A key-value store would make it simple to add new bits of information and help keep everything human-readable for the text-based test formats. This could potentially also help with error checking at the llvm-profdata level if the Reader classes exposed it.
II. Profile Context
Basic (lightweight) information about the profile could be automatically gathered at profile time.

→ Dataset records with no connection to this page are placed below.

Each row is a point. Each copy is the shape, with its points in the same order, turned, moved and blurred by noise. Is it also mirrored, or only turned?

Shape:
[[-64  26]
 [-13 -32]
 [  5 -16]
 [ 20 -18]
 [ 23 -21]
 [-10  31]]
Copy 1, 6 rows:
[[ 63 -49]
 [-13 -37]
 [ -8 -16]
 [-25  -3]
 [-31   0]
 [ 33  -2]]
Copy 1 is: mirrored
Copy 2, 6 rows:
[[-84  11]
 [-23 -41]
 [-12 -28]
 [  5 -23]
 [ 11 -28]
 [-26  20]]
Copy 2 is: only turned
Copy 3:
[[ 50 -49]
 [-23 -30]
 [-19  -6]
 [-25   7]
 [-30   6]
 [ 31   2]]
Copy 3 is: mirrored

Shape:
[[-31 -43 -15]
 [  6 -10  29]
 [ -8  36  27]
 [-22   6 -41]
 [-36 -14 -18]
 [ 50  43  35]
 [-16  -1  -2]]
Copy 1 (7 x 3):
[[ 20 -68  -5]
 [-28 -23   1]
 [ -6  20   4]
 [ 41 -26 -38]
 [ 31 -41  -6]
 [-54  33 -26]
 [  9 -24 -10]]
Copy 1 is: mirrored
Copy 2, 7 rows:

The idea would be to automatically label profiles with contextual information so that the age/origin of a profile could be inspected using the llvm-profdata tool.
$ llvm-profdata show -metadata foo.profdata
llvm.profile_start_time: “2016-01-08T23:41:56.755Z”
llvm.profile_duration: 5.102s
llvm.exe_time: “2016-01-08T23:35:56.745Z”
Total functions: 4
Maximum function count: 866988873
Maximum internal block count: 267914296
Other possibilities: executable path, command line arguments, system info (uname)
III. Custom Content
The key-value store itself could be exposed to developers via the llvm-profdata tool. This would allow for users to associate arbitrary custom data with a profile, as well as inspect it:
$ llvm-profdata merge -metadata=customkey,value1 foo.profraw -o foo.profdata
$ llvm-profdata show -metadata foo.profdata
customkey: “value1”
Total functions: 4
Maximum function count: 866988873
Maximum internal block count: 267914296
Developers could add as much custom context as they find valuable:
$ llvm-profdata merge -metadata=“mysoft.version,${SOFTWARE_VERSION} (${BUILD_NUMBER})” -metadata="mysoft.exe_md5,md5 -q foo.exe
foo.profraw -o foo.profdata
$ llvm-profdata show -metadata foo.profdata
mysoft.version: “0.1.0”
mysoft.exe_md5: “337b5c5bc29cbdca090a1921a58465d6”
Total functions: 4
Maximum function count: 866988873
Maximum internal block count: 267914296
Other information that might be interesting: git/svn revision, workload description, system info (uname -a)
This would be a way to embed almost any platform-specific or heavy-weight data without requiring the addition of platform-specific code in compiler-rt and without impacting other developers.
When profiles are merged it might be simplest to keep all input metadata (machine-readable things such as feature bits might need to be handled differently):
$ llvm-profdata merge -weighted-input=3,foo.profdata bar.profdata -o foobar.profdata
$ llvm-profdata show -metadata foobar.profdata
foo.profdata
llvm.profile_weight: 3
llvm.profile_start_time: “2016-01-08T23:41:56.755Z”
llvm.profile_duration: 5.102s
llvm.exe_time: “2016-01-08T23:35:56.745Z”
customkey: “value1”
bar.profdata
llvm.profile_weight: 1
llvm.profile_start_time: “2016-01-15T00:08:41.168Z”
llvm.profile_duration: “1.001s”
llvm.exe_time: “2016-01-15T00:08:13.000Z”
customkey: “value2”
Total functions: 4
Maximum function count: 866988873
Maximum internal block count: 267914296
In terms of implementation, the metadata could live as a separate contiguous section in the binary profile formats. It might make sense to encode it in something like YAML so that it could also be directly embedded in the various text formats.